Computations have been performed using density functional theory (DFT) on the Gaussian 09 (Revision D.01) software [29]. Optimizations led to the minimum energy structures which were then confirmed to be true minima on the potential energy surface by subsequent frequency calculations and imaginary-frequency was absent. Adamo’s hybrid version [30] of Perdew, Burke, and Ernzerhof-functional (PBE0) [31] was used in all the calculations aided by Grimme’s empirical dispersion correction (D3) with Becke-Johnston damping (D3BJ) [32,33,34]. Basis set employed was triple ζ basis set, def2-TZVP [35]. The implicit solvation effects were modeled using Polarizable Continuum Model (PCM) with the integral equation formalism variant (IEFPCM) [36,37,38,39,40,41,42] with Cramer and Truhlar’s [43] SMD parameter set as implemented in Gaussian 09 [29]. The solvent used in calculations was 1,4-dioxane in all the calculations.

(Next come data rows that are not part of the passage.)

Here is a tiny trained network, its code and every weight. The questions are about switching its units off for an input and a target symbol, where a switched-off unit gives its printed mean instead of its output.

import numpy as np


def w(rows, s, z=0):
    codes = np.array(rows[::2]) - 128.0
    scale = np.full(codes.shape[1], s)
    scale[-1] = z or s
    return codes * scale


def norm(h):
    return h / np.sqrt((h * h).mean(-1, keepdims=True) + 1e-5)


def f(y):
    return y / 2 * (1 + np.tanh(0.7978845608 * (y + 0.044715 * y**3)))


def softmax(a):
    e = np.exp(a - a.max(-1, keepdims=True))
    return e / e.sum(-1, keepdims=True)


def log_softmax(a):
    a = a - a.max(-1, keepdims=True)
    return a - np.log(np.exp(a).sum(-1, keepdims=True))


def net(x, mask):
    ids = ['γθμφψω'.index(c) for c in x.split()]
    T = len(ids)
    res = E[ids] + P[:T]
    u = 0
    for l in range(2):
        r = norm(res)
        for j in range(2):
            rows = slice(2 * j, 2 * j + 2)
            q, k, v = (r @ M[l][rows].T for M in (Q, K, V))
            z = softmax(np.where(np.tri(T) > 0, q @ k.T / 2**0.5, -1e9)) @ v
            o = O[l][rows]
            res = res + np.where(mask[u + j], z, o[:, -1]) @ o[:, :-1]
        u += 2
        y = f(norm(res) @ A[l][:, :-1].T + A[l][:, -1])
        res = res + np.where(mask[u : u + 8], y, B[l][:, -1]) @ B[l][:, :-1]
        u += 8
    return log_softmax(norm(res)[-1] @ U[:, :-1].T + U[:, -1])


Q, K, V, O, A, B = {}, {}, {}, {}, {}, {}
E = w([
[144,130,115,119,77,209,157,131,94,74],'γ',
[135,90,67,133,140,219,157,216,105,88],'θ',
[156,189,167,199,105,107,117,144,189,99],'μ',
[88,84,18,156,70,157,66,136,106,212],'φ',
[158,140,165,115,52,138,200,21,84,138],'ψ',
[252,54,175,122,171,109,109,142,121,177],'ω',
],0.0033)
P = w([
[154,183,93,57,72,37,71,187,177,14],'0',
[191,177,62,138,159,185,118,55,238,96],'1',
[137,119,181,148,85,124,223,137,80,195],'2',
[29,108,187,220,254,140,45,46,105,150],'3',
[126,121,155,116,123,146,199,149,116,204],'4',
[125,139,212,183,82,90,8,180,29,87],'5',
[111,138,153,106,128,163,174,148,132,186],'6',
[233,153,99,204,43,62,74,186,159,80],'7',
],0.0039)
Q[0] = w([
[244,163,116,99,20,71,36,213,107,128],'L0H1',
[229,132,2,115,105,110,176,128,239,113],'L0H1',
[209,109,175,112,179,103,194,124,157,101],'L0H2',
[131,148,57,21,167,112,122,137,120,101],'L0H2',
],0.0041)
K[0] = w([
[101,42,230,200,149,43,15,145,8,85],'L0H1',
[223,180,119,207,2,74,112,234,2,139],'L0H1',
[205,121,198,96,186,124,136,183,176,129],'L0H2',
[108,39,79,82,134,150,160,184,89,181],'L0H2',
],0.004)
V[0] = w([
[35,227,117,149,105,172,178,90,89,80],'L0H1',
[87,207,182,240,158,88,119,185,239,60],'L0H1',
[150,113,127,108,200,231,251,218,38,78],'L0H2',
[33,151,7,170,33,172,101,143,100,180],'L0H2',
],0.0024)
O[0] = w([
[136,163,186,227,131,33,174,133,143,75,109],'L0H1',
[133,235,78,131,209,21,84,113,118,99,250],'L0H1',
[160,131,203,97,139,153,124,75,5,60,48],'L0H2',
[169,69,223,120,139,30,107,156,192,146,119],'L0H2',
],0.003,0.0022)
A[0] = w([
[154,147,72,58,174,38,130,128,112,104,68],'L0N1',
[92,143,59,133,146,42,42,100,143,56,72],'L0N2',
[77,115,94,46,120,179,155,139,77,153,87],'L0N3',
[128,169,191,131,168,87,124,141,162,88,53],'L0N4',
[101,222,123,140,146,71,141,149,145,121,93],'L0N5',
[134,148,140,65,137,175,205,99,45,75,60],'L0N6',
[126,124,202,111,101,160,253,138,125,134,109],'L0N7',
[23,144,33,75,74,170,173,117,75,133,3],'L0N8',
],0.0053,0.0033)
B[0] = w([
[116,162,139,127,113,44,182,164,181,98,132],'L0N1',
[136,154,155,56,130,89,196,123,70,81,250],'L0N2',
[129,102,188,164,145,162,102,130,203,168,135],'L0N3',
[135,107,105,126,121,184,122,106,125,127,153],'L0N4',
[145,46,140,105,136,191,109,130,138,177,225],'L0N5',
[47,129,139,194,119,139,126,139,229,197,123],'L0N6',
[151,193,149,127,115,41,192,183,97,155,205],'L0N7',
[181,191,120,41,136,42,195,128,1,66,118],'L0N8',
],0.0052,0.0026)
Q[1] = w([
[163,89,91,71,131,189,167,117,245,164],'L1H1',
[5,118,167,125,216,208,119,101,139,154],'L1H1',
[40,100,177,100,220,95,126,72,37,155],'L1H2',
[98,215,119,158,220,112,255,116,192,186],'L1H2',
],0.0062)
K[1] = w([
[163,158,127,53,44,45,131,214,177,135],'L1H1',
[153,112,30,81,178,114,169,70,255,102],'L1H1',
[145,134,9,50,195,152,198,22,199,124],'L1H2',
[183,229,159,122,129,176,186,217,177,163],'L1H2',
],0.007)
V[1] = w([
[100,148,115,107,72,149,81,41,167,24],'L1H1',
[67,110,107,113,143,154,134,254,124,47],'L1H1',
[183,122,157,90,171,202,147,187,146,79],'L1H2',
[147,201,167,97,99,166,139,115,213,92],'L1H2',
],0.0042)
O[1] = w([
[213,61,229,174,40,65,190,187,169,194,157],'L1H1',
[23,93,237,220,252,85,118,113,50,137,198],'L1H1',
[78,204,96,152,132,118,50,91,2,52,205],'L1H2',
[157,153,102,84,7,89,84,214,89,76,247],'L1H2',
],0.0038,0.0014)
A[1] = w([
[105,153,124,73,169,118,163,126,101,138,109],'L1N1',
[145,184,125,25,120,16,157,141,59,60,84],'L1N2',
[114,165,86,102,149,218,69,99,132,148,99],'L1N3',
[125,78,154,159,131,98,107,148,119,117,100],'L1N4',
[45,94,153,159,220,92,113,32,85,79,1],'L1N5',
[109,160,80,24,156,130,169,124,87,94,49],'L1N6',
[77,14,196,145,195,188,175,90,254,178,26],'L1N7',
[160,85,112,118,81,141,129,124,166,122,73],'L1N8',
],0.0088,0.0061)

For visualization and 3D image generation the GaussView 5.0.9 and CYLview [44] tools have been used.

4. Conclusions

A series of (E)-4-bromo-N-((3-bromothiophen-2-yl)methylene)-2-methylaniline analogs 5a–5d and 6a–6d have been synthesized in moderate yields (33–40% and 31–46%, respectively) via Suzuki cross-coupling reactiona. Various functional electron donating and withdrawing moieties were accepted under the reaction conditions. DFT investigations of the synthesized compounds have been done to study their structural and electronic properties. After a detailed insight into FMOs of these compounds and their different reactivity descriptors, it is concluded that compound 5d is the most reactive one while 5c is the most stable in the series. NLO calculations demonstrate 5d and 5b as having good potential to act as potential nonlinear optical materials.